Many of that international team to this day with very strong Scottish connections. The aim was still a four-legged stool of growing the highest yield, at the lowest cost of production per tonne, of a quality the market wanted to buy, with a high level of environmental and societal responsibility. Leveraging not only know how but know how to.

So where to from here? For over a year now, we have been working hard on an acquisition project to take not just the next step forward, but an immense and daunting, but exciting leap. Few could have conceived of this leap, let alone brought it home, but that is what makes Mark and indeed the whole team unique.

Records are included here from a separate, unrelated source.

(in the rows, 128 means zero)
The rows of M fall into 3 groups, and each row is roughly a mix of its group's hidden directions; some rows fit no group.
M:
[[152 118 164 176 156 129 145 134 147  90]
 [ 84 110  94  99 147  84 124 107 112 123]
 [102 102 100 125 164 101 136  79 113 111]
 [138 116  99 143 143 141 125 181  80 109]
 [182 123 122 147 154 120 125 173  98 114]
 [181 147 146 176 106 130 113 118 114 109]
 [188 141 114 132 122 132 179 140 129 149]
 [ 97 145 163 112 137 159 156 113 176 136]
 [155 134 150 117 159 178 114  98 153 101]
 [130 167 128 115 114  68 126 109  92 133]
 [178 173  97 143 132 105 118 141 108 112]
 [138 120 113  97 135  70 125 147  86 111]
 [104  96  70 108 143 120 159 136 144 146]
 [154 133 108 122 155 128  69 115 102 160]
 [170 136  92 100 132 108 115 146  88 157]
 [133 146  95 162 138 100 100  88 162 117]
 [195 149 142 165 113 138 119 117 132 114]
 [180 153 161 134 132 174 125 121 151 121]
 [ 77 111 113 101 114  78 135 125 116 150]
 [ 84 134 150  91 112 100  99 163 141 136]
 [123  93 122  97 148  77 112  93 107 133]
 [137 135 110 115 137 137  69 168 100 153]
 [ 78 133 140 142 119 175  88 134 149 131]
 [186 117 134 154 121 111 156 161  99 133]
 [ 51 134 130 155 128 111 115 118 128 126]
 [ 81  89 131  85 113 100 138 109 136 138]
 [159 125 145  84 121  93 146 125  85 153]
 [133 187 112 135  90 155 157 150 130 125]
 [ 91 118 120 101 101  73 133 138 101 147]
 [125 150 182 139 136 177 121 121 147  99]
 [ 77 137 171 123 135 145 125  96 163 133]
 [130 128 119 153 153 188 121 141 141  85]
 [190 166 151 133 131 100 132 110 116 137]
 [164 128  98  96 124 129 118 150 110 184]
 [172 142 116 152 118 158 175 161 127 127]
 [108 148 105 161 108 114  82 167 148 138]
 [170 127 137 172 134 160 130  95 140  94]
 [112 126 174 160 144 126 130  92 169 103]
 [128  96 123 134 142  67 158 130  93 135]
 [144 138  97 119 121  97 172 120 111 178]
 [ 89  96 144 124 142 116 173 159 108 100]
 [133 145 125 165 132 183 131 159 130  90]
 [ 92 129  94 117 153 123 139 162  79 108]
 [135 123  96 141 166 167 161 151 140  93]
 [129 146 162 136  77 116 105 167 116 155]
 [ 70 147 147 129 121 155 141 124 172 141]
 [120 126 107 145 152 109 122 145  81  74]
 [102  93  88  97 163 104 134 137 101 136]
 [ 84 132  86 134 118 119  93 164 124 156]
 [125 139 123 109 124  73 138 151  94  85]
 [125 101 111 164 161 165 133  99 142  90]
 [168 126 146 160 130 186 116 142 138 109]
 [149  86 117  94 154  98 144 101  97 142]
 [199 136 149 104 125 125 151 110 117 136]
 [195 149 148 113 119 110 144 105 107 132]
 [169 113 118 143 121 115 154 176  89 113]
 [189 131 122 114 116  96 117 152 103 155]
 [ 58 111 128 161 141 114 120 107 138 136]
 [115  82 146 140 124 153 172 106 165 135]
 [186 140 173 117 110 139 152 107 118 130]
 [197 115 146 103 135 138 156 117 110 134]
 [ 74 102 130 106 131  98 101  99 114 105]
 [ 98  57 129 132 136 113 111 120 105 123]
 [ 89 152 141 149  95 104  95 115 164 143]
 [ 94 145 132  92 106  85 120 152 114 163]
 [152 154 177 146 120 176 128 126 157 130]
 [111  99 141 139 131 160 134  76 165 154]
 [ 99 142 124 136 137 184 121 116 179 129]
 [117 127 117  72 114  85 127 105 126 164]
 [ 70 131 135 133 151 158 111  99 158 111]
 [180 138 112 146  95 144  93 156 106 126]
 [ 99 171 124 164 119 106 112  88 143 103]
 [171 115 116 101 137  78 159 111 113 144]
 [127 125 169  80 121 119 161  88 129 147]
 [ 92 144 127  81 115  82  98 117 120 136]
 [ 95 185 128 141 130 143 125 149 121  83]
 [137 147 108  84 112  76 149 103 112 140]
 [ 95 163 129 154  95 119  92 153 160 139]
 [131 143 127  95  92  97  95 102 131 171]
 [180 149 108 133 116 135 183 119 128 145]
 [100 130 142  95 108 123 132  94 168 172]
 [ 84 135 157 132 129 150  79 120 163 142]
 [171 128 116 170 148 163 131 114 130  88]
 [162 111 115 124 121  83 104 131  74 118]
 [ 82 116 171 145 127 150 116 124 174 120]
 [181 132 165 165 105 152 129 146 130 144]
 [122 133 156 119 122 171 159 165  87 108]
 [ 71  98  97 103 163 126 140 132 117 123]
 [115 155  81  99 161 127 149 136 124  87]
 [162 112 108 116 157  86 108 130  82 121]
 [ 90 164 138 155  98 138 103 142 171 129]
 [121 158 113 151 128 168  81 162 106 116]
 [136 113 159 131 123 187 156 157 155 120]
 [ 62 119 103  98 134  99 129 111 134 136]
 [149 157 167 148  94 155 121 121 174 132]
 [ 90 105  91 121 174 111 158 121 127 106]
 [128  95 137 156 124 172 173 111 159 131]
 [111 157 155 153 118 184 130 139 166 126]
 [176 109  97 113 150  97 128 127  84 137]]
Here is one row of each group, with its name. Which group are the others in?
[ 69 111 132 107 107  92 136 123 132 162] : P
[180 174 156 111 111 123 151 117 111 124] : D
[108 127 128  86  93 107 171 114 152 156] : T

[133  80 129 128 142 120 158  69 139 137] : T
[ 69 164 138 135 101  93 111 119 130 132] : D
[ 72 152 109 113 117 102 109 162 139 148] : D
[168 144 128 174 109 154 103 167 134 118] : D
[142 149 152 137 114 155 127 103 194 132] : D
[145 145 123 152 104 114 104 182  85 129] : D
[183 117 120 121 157 151 147  93 158 119] : D
[162 152 166 144 135 180 114 120 146 106] : P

Last Wednesday, a deal was signed in Kiev in the presence of President Poroshenko on live TV, signifying it's importance to Ukraine, to acquire the farming company Mriya under our control. This takes the combined arable area in one stroke to just above 200,000ha. The acquisition constitutes the largest agricultural deal in Ukrainian history and is a significant step for both the Ukrainian economy and global food security. It also makes it the largest intensive arable business in Europe at over 2000km2 of cropped land, or to put it another way the same area as the county of Angus.

So a major leap forward, but, one based on the sound basis of unrivalled experience in this testing arena, coupled with considerable testicular endowment.The future is yet unwritten but two things are certain. By our move we have safeguarded more than 2000 agricultural jobs directly in Mriya together with all the ripple effect jobs up and downstream.

We have also further developed the capacity of the Ukrainian agricultural economy to adopt and exploit new technology and new investment. From small acorns mighty oaks do grow and there is growth still yet in this particularly fruitful tree.